# Proud new owner of what I think is a 1930s Ladie's Firestone Fleetwood - help needed!



## jenshort1979 (May 27, 2013)

Hi all!
I was just given a wonderful old bike that I'm trying to research and restore as closely as possible to the original but I'm having a hard time finding much info.

The story of the bike: It was purchased in upstate NY around WWII by a German Ballerina that imigrated after a very sneaky escape from Russia during the war. She moved here with her son and daughter and taught ballet at a camp in Utica, NY. Her daughter eventually inherited the bike and it found it's way here to Cincinnati, OH. Her widow, who happens to be running for mayor this fall, posted it on Craigslist as free to a good home. I called him about 20mins after he posted it and he said it was all mine. He actually turned down an offer of $100 before he could get the posting down and kept his word to me. I promised to keep the bike and enjoy it, vs selling it, and I intend to do that. It is going to need some work!
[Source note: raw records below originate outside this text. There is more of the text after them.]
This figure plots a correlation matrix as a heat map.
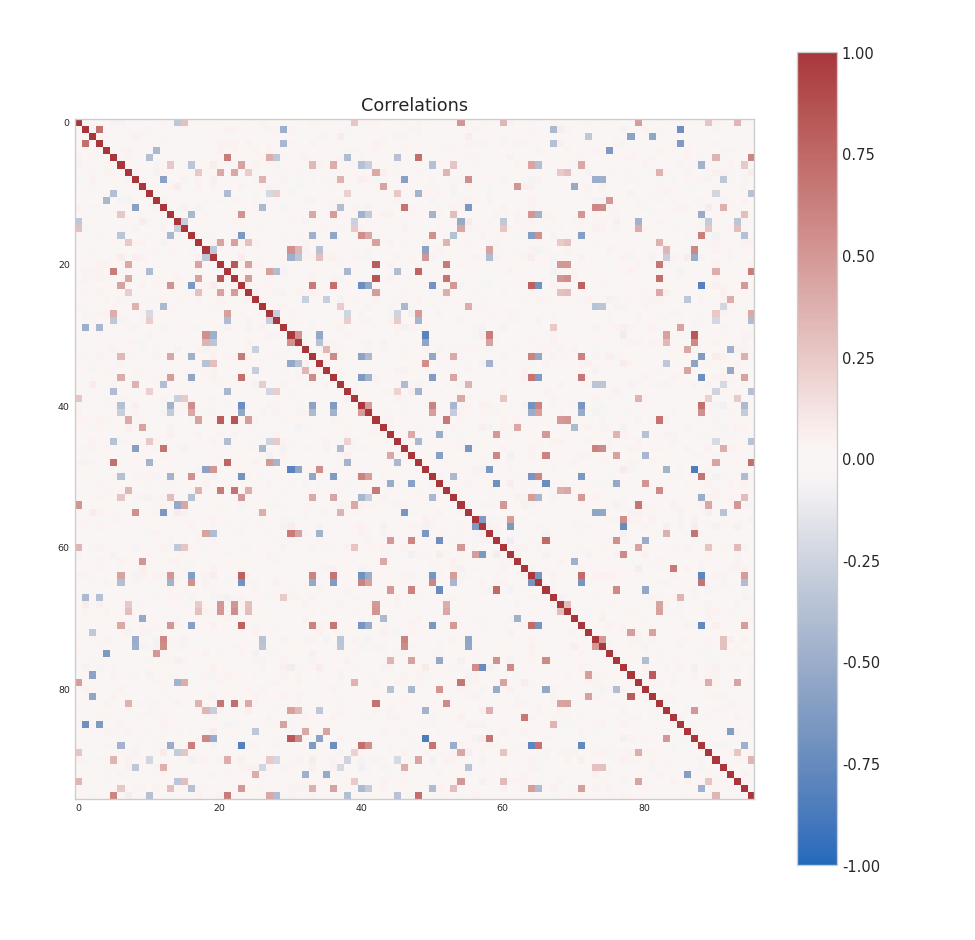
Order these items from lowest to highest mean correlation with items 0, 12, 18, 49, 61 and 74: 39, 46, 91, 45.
45, 39, 91, 46
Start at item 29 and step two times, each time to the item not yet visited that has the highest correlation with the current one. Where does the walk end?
67
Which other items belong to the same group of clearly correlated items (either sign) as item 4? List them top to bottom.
11, 75
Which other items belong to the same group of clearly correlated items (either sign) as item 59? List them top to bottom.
44, 47, 51, 66, 76, 80
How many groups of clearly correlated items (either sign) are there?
14
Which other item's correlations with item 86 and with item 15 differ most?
92
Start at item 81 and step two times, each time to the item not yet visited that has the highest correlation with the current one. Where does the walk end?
72
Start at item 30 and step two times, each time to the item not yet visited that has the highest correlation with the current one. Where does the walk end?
58
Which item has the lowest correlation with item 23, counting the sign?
88
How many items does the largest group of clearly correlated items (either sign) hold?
15
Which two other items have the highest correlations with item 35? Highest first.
86, 32
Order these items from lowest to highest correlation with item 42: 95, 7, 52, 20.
95, 7, 52, 20
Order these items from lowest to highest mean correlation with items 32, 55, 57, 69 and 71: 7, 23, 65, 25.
65, 25, 7, 23
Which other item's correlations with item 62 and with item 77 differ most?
57
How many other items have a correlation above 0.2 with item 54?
7
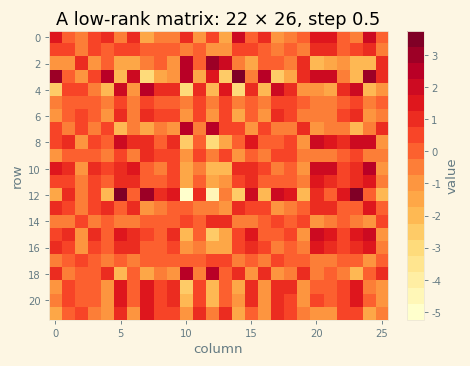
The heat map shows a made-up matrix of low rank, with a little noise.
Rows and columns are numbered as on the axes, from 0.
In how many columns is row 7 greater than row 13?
7
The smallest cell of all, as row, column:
12, 10
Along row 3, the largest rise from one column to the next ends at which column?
14
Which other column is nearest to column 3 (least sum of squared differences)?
1
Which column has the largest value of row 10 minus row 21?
24
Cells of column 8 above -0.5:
16
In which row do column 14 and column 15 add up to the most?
3
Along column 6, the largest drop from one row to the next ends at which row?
4
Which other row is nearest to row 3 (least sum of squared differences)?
0
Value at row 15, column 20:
2
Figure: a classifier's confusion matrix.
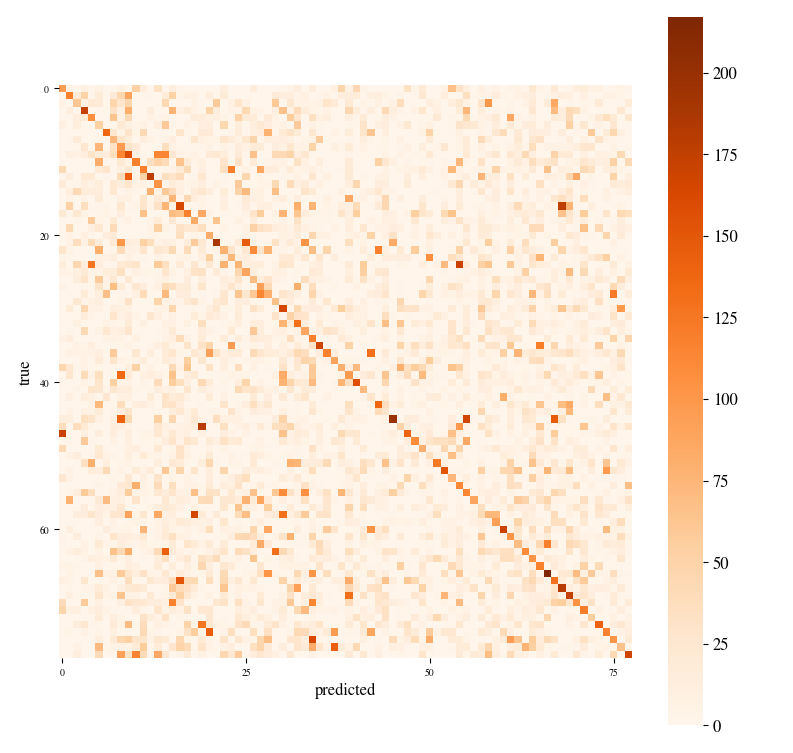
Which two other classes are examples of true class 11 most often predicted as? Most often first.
23, 27
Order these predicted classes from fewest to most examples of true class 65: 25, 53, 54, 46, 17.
25, 17, 54, 53, 46
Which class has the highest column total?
34
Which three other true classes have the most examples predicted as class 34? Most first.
75, 70, 66
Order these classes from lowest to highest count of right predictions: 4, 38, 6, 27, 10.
38, 27, 4, 10, 6
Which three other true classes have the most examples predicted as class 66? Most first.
62, 52, 11
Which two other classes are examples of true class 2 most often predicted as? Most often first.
58, 67
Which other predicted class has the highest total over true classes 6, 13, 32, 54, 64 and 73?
19
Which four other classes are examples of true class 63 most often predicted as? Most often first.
14, 29, 9, 7
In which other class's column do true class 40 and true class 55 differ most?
33
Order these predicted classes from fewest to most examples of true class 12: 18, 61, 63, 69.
18, 63, 61, 69
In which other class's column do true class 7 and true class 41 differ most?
35
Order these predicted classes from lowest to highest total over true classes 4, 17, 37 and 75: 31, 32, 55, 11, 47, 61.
47, 55, 31, 11, 32, 61
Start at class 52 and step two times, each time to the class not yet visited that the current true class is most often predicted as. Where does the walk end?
20
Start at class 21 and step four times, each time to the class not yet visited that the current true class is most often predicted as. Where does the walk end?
8
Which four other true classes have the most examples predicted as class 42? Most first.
36, 60, 74, 6
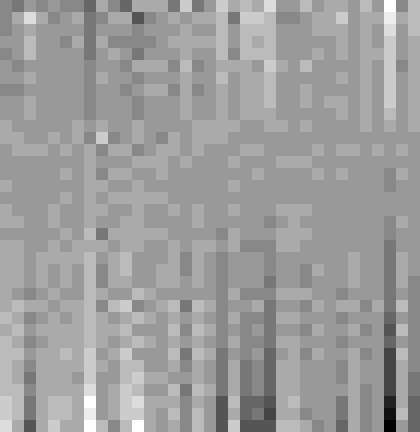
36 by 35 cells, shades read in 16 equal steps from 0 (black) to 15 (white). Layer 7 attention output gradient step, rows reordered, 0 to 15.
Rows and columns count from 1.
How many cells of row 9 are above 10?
2
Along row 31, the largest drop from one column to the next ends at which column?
33
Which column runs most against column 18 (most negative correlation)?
13
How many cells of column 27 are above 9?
9
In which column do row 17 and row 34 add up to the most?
8
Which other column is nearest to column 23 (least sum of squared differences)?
19
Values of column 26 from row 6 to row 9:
11 9 10 10
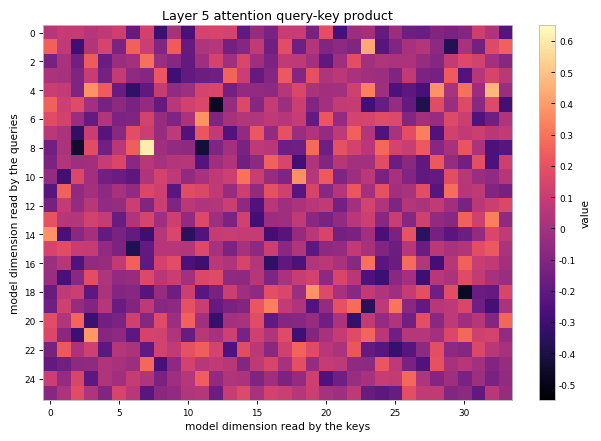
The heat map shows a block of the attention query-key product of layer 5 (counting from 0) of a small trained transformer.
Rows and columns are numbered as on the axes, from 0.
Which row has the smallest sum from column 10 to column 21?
16
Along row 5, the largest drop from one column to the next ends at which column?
12
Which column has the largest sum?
22
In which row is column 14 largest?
10
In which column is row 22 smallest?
25
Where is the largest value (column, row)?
7, 8
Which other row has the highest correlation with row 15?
4
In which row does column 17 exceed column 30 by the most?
18
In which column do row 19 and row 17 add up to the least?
23
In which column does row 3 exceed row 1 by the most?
29
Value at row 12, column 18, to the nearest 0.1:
0
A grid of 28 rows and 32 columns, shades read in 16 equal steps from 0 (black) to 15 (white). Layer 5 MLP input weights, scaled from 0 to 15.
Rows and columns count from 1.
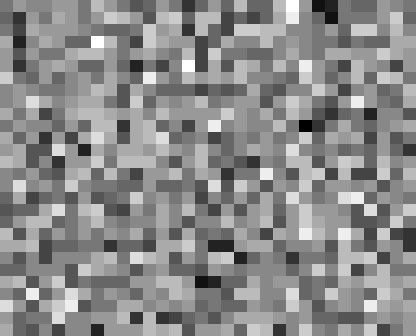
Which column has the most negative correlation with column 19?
11
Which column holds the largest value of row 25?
3
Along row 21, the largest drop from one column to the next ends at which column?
4
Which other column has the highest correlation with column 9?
17
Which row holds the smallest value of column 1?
18
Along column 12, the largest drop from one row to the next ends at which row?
8
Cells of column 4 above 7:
15
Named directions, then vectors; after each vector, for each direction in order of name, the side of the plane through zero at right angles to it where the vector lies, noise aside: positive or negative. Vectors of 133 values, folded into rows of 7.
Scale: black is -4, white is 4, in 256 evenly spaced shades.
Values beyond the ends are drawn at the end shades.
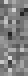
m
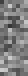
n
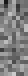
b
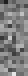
positive, negative, positive
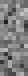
negative, negative, negative
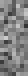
negative, negative, negative
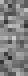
negative, negative, negative
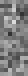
positive, positive, negative
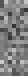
negative, positive, positive
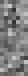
negative, negative, positive
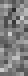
negative, negative, positive
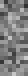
positive, negative, negative
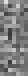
negative, positive, negative
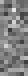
positive, positive, negative
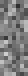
positive, positive, positive
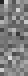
negative, positive, positive
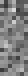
positive, positive, negative
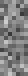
positive, positive, positive
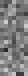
positive, positive, positive
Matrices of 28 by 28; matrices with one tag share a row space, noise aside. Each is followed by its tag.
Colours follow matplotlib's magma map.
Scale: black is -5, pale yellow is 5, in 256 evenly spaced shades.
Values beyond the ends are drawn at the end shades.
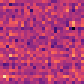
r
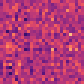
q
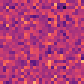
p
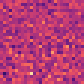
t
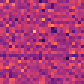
r
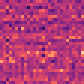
r
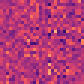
p
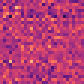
t
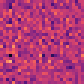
q
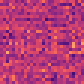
r
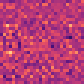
q
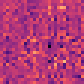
p
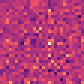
p
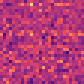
t
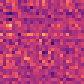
q
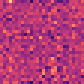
t
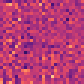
q
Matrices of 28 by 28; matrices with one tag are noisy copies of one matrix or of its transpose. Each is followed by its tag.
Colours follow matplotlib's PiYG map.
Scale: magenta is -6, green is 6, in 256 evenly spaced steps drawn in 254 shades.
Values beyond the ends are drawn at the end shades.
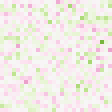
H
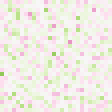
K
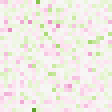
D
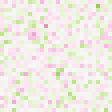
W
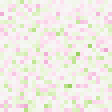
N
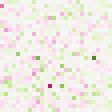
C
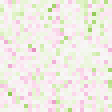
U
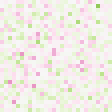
W
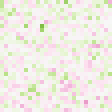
D
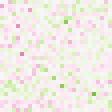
C
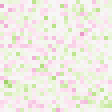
C
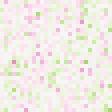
C
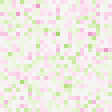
N
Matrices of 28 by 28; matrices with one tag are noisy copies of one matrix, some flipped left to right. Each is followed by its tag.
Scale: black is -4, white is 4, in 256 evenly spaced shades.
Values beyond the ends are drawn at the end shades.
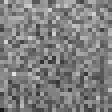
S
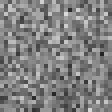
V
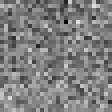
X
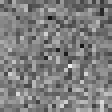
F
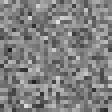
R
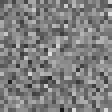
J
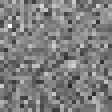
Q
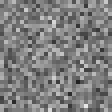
R
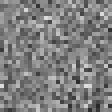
R
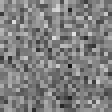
V
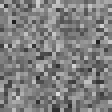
Q
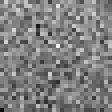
S
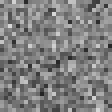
Q
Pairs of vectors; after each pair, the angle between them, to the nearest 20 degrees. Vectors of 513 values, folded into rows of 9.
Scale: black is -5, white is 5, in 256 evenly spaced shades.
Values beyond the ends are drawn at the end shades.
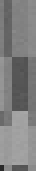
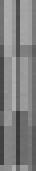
120 degrees
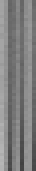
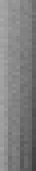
60 degrees
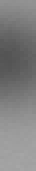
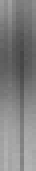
20 degrees
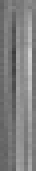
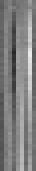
20 degrees
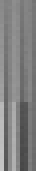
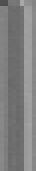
100 degrees
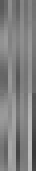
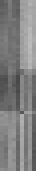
60 degrees
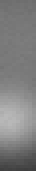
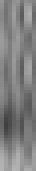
140 degrees
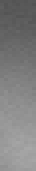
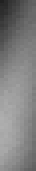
40 degrees
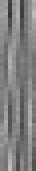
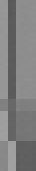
80 degrees
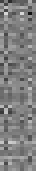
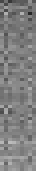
20 degrees
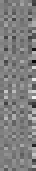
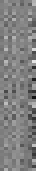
160 degrees
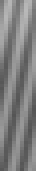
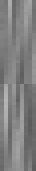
60 degrees
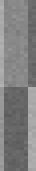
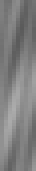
100 degrees
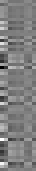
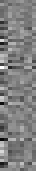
160 degrees
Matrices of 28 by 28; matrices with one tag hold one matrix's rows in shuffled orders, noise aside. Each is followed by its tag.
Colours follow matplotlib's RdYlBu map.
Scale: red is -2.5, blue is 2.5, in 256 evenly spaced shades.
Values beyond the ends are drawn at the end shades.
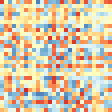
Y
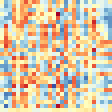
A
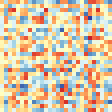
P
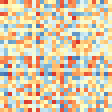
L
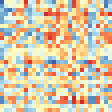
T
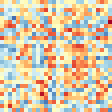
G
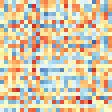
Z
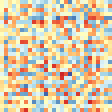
P
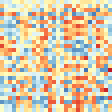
G
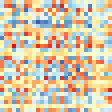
Y
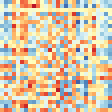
A
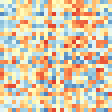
G
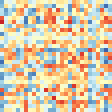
T
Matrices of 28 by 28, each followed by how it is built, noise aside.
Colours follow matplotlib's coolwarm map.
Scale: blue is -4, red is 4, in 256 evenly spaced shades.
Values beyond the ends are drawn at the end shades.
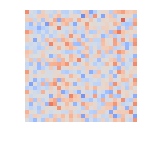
repeating rows
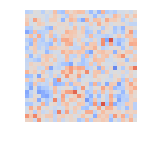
blocks
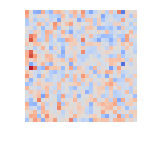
low rank
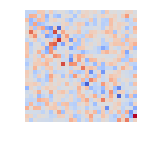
banded
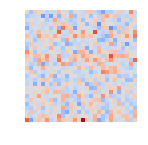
blocks
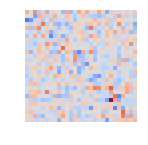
banded
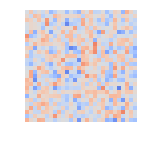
blocks
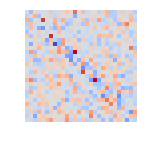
banded
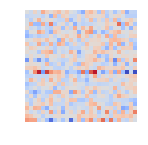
uneven rows
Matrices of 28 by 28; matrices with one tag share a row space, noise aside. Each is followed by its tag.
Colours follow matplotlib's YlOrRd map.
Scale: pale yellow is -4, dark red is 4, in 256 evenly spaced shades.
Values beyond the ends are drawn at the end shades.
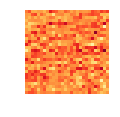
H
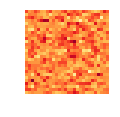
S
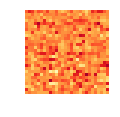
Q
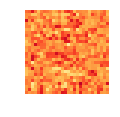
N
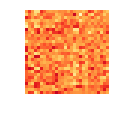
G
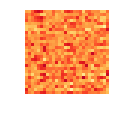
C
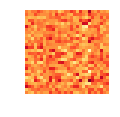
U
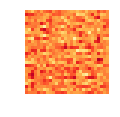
S
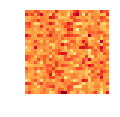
U
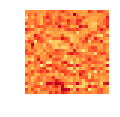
N
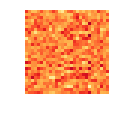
U
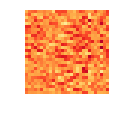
U
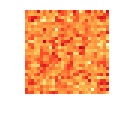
Q
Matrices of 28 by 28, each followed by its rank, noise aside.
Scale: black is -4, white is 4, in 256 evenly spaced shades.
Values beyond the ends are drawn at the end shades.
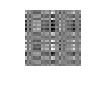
one
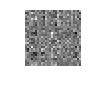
six
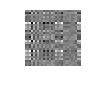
one
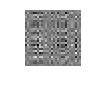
two
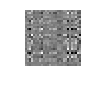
two
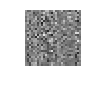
six
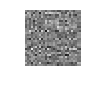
four
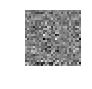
four
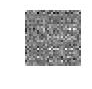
four
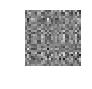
three
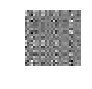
two
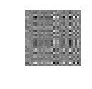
one
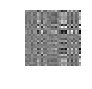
one
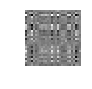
one
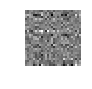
four
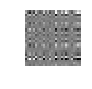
one
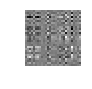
two
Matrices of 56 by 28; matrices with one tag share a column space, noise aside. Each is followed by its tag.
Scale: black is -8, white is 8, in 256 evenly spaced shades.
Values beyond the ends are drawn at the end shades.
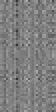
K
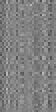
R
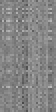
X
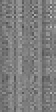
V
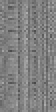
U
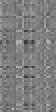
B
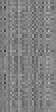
U
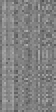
K
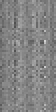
B
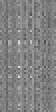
B
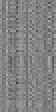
U
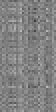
X
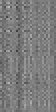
U
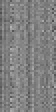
X
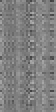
R
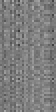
K
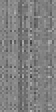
B
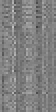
V
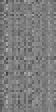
R
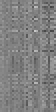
U
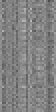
X
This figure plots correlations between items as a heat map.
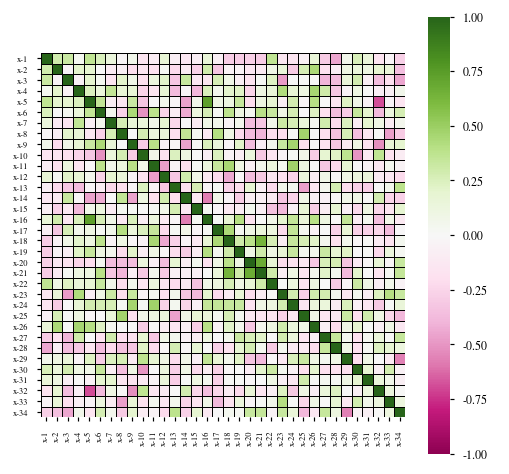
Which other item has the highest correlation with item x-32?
x-10
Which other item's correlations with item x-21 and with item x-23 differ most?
x-20
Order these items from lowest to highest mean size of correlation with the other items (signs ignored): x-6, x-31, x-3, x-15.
x-31, x-15, x-3, x-6
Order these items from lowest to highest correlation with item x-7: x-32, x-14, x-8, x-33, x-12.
x-33, x-14, x-32, x-12, x-8
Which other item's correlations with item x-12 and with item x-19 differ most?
x-18
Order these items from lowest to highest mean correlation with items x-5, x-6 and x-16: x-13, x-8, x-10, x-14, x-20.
x-14, x-10, x-8, x-20, x-13
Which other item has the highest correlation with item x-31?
x-25
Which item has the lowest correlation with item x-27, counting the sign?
x-3
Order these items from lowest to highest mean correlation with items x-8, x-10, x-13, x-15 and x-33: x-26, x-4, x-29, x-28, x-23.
x-4, x-26, x-23, x-29, x-28
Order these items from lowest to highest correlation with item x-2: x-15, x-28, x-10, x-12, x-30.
x-15, x-10, x-28, x-12, x-30
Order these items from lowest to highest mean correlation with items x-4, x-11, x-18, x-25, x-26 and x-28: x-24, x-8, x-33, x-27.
x-33, x-27, x-8, x-24
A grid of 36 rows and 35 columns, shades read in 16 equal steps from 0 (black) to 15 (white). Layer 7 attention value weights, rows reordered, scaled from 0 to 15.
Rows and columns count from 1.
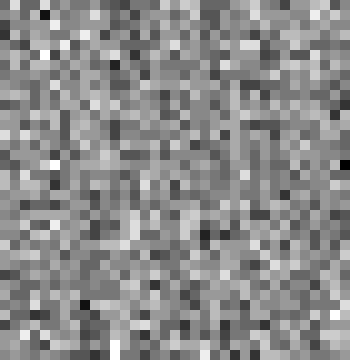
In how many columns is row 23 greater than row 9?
16
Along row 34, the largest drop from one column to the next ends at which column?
4
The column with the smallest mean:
21
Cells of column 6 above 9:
12
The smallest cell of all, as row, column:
17, 35
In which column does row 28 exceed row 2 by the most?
5
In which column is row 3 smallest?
1
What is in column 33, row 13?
11
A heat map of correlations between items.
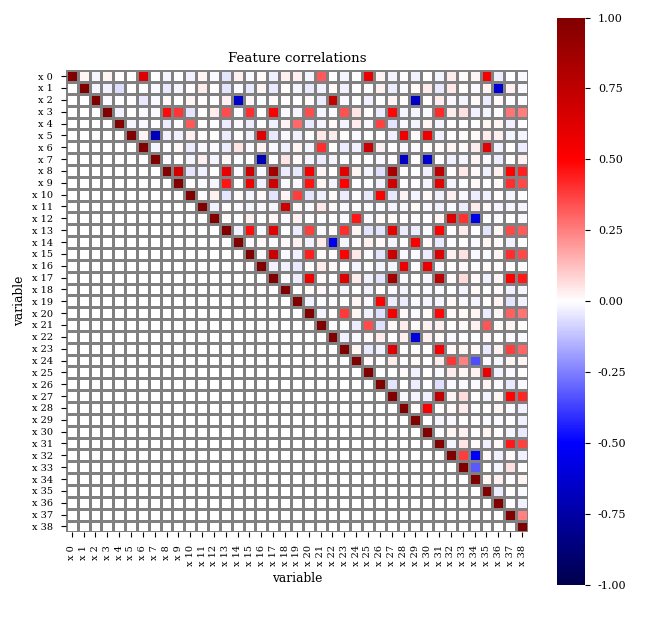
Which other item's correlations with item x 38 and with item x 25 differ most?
x 6
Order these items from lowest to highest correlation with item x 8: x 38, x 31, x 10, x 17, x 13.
x 10, x 38, x 13, x 31, x 17
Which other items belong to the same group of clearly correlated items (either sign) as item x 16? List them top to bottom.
x 5, x 7, x 28, x 30
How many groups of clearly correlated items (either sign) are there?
8
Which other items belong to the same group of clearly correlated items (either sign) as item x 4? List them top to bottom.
x 10, x 19, x 26
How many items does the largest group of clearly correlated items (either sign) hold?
12
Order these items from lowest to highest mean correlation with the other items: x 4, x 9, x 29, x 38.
x 29, x 4, x 38, x 9
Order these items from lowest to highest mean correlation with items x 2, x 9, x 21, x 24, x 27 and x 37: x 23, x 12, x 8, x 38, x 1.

So, I think it is a 1937-ish Ladies Firestone Fleetwood (from label clearly says Fleetwood). It appears to be missing a headlamp and maybe a chain guard. I'm unsure of the paint colors, except for the remaining yellow near the handlebars. Anyone that can tell me more about this bike? This is my first endeavor of this kind and I'm really excited to be holding a piece of history! I want to restore it without ruining the integrity of the bike. All suggestions welcome! Thanks!

Jen


----------



## RJWess (May 27, 2013)

Nice bike.. Your pedals are worth $100 dollars alone.


----------



## jenshort1979 (May 27, 2013)

Wow. That is great news! So, what is my next step? I wish I could find an advertisement that showed original paint job and accessories so I at least know what to be looking for in parts. Any suggestions?!


----------



## Boris (May 27, 2013)

This bike was built by the Colson Corp. I'd say it's a '38 or '39. But there is someone on this site who will be able to find some clues to pinpoint the year. If you could post the serial number which is located under the bottom bracket (where the pedal cranks go through the frame), that would also be helpful in identifying the year. You have some very desirable parts on that bike, including the fenders and pedals. To start cleaning, rub very gently with 0000 steel wool and WD40. Use this site to ask a million questions, as you slowly begin disassembling this bike for cleaning. Begin your research with Colson bicycles. Another good resource is Nostalgic.net (located in the menu bar towards the top of this page). Please don't be tempted to sell the parts off this bike as some may ask you to do, as it has survived this long mostly complete. With your permission, I'll ask the moderator to move your post to the "Classic Ballon Tire Bicycle 1933-1965" section of this site, where there will be more traffic.


----------



## bikewhorder (May 27, 2013)

Dave Marko said:


> Please don't be tempted to sell the parts off this bike as some may ask you to do, as it has survived this long mostly complete.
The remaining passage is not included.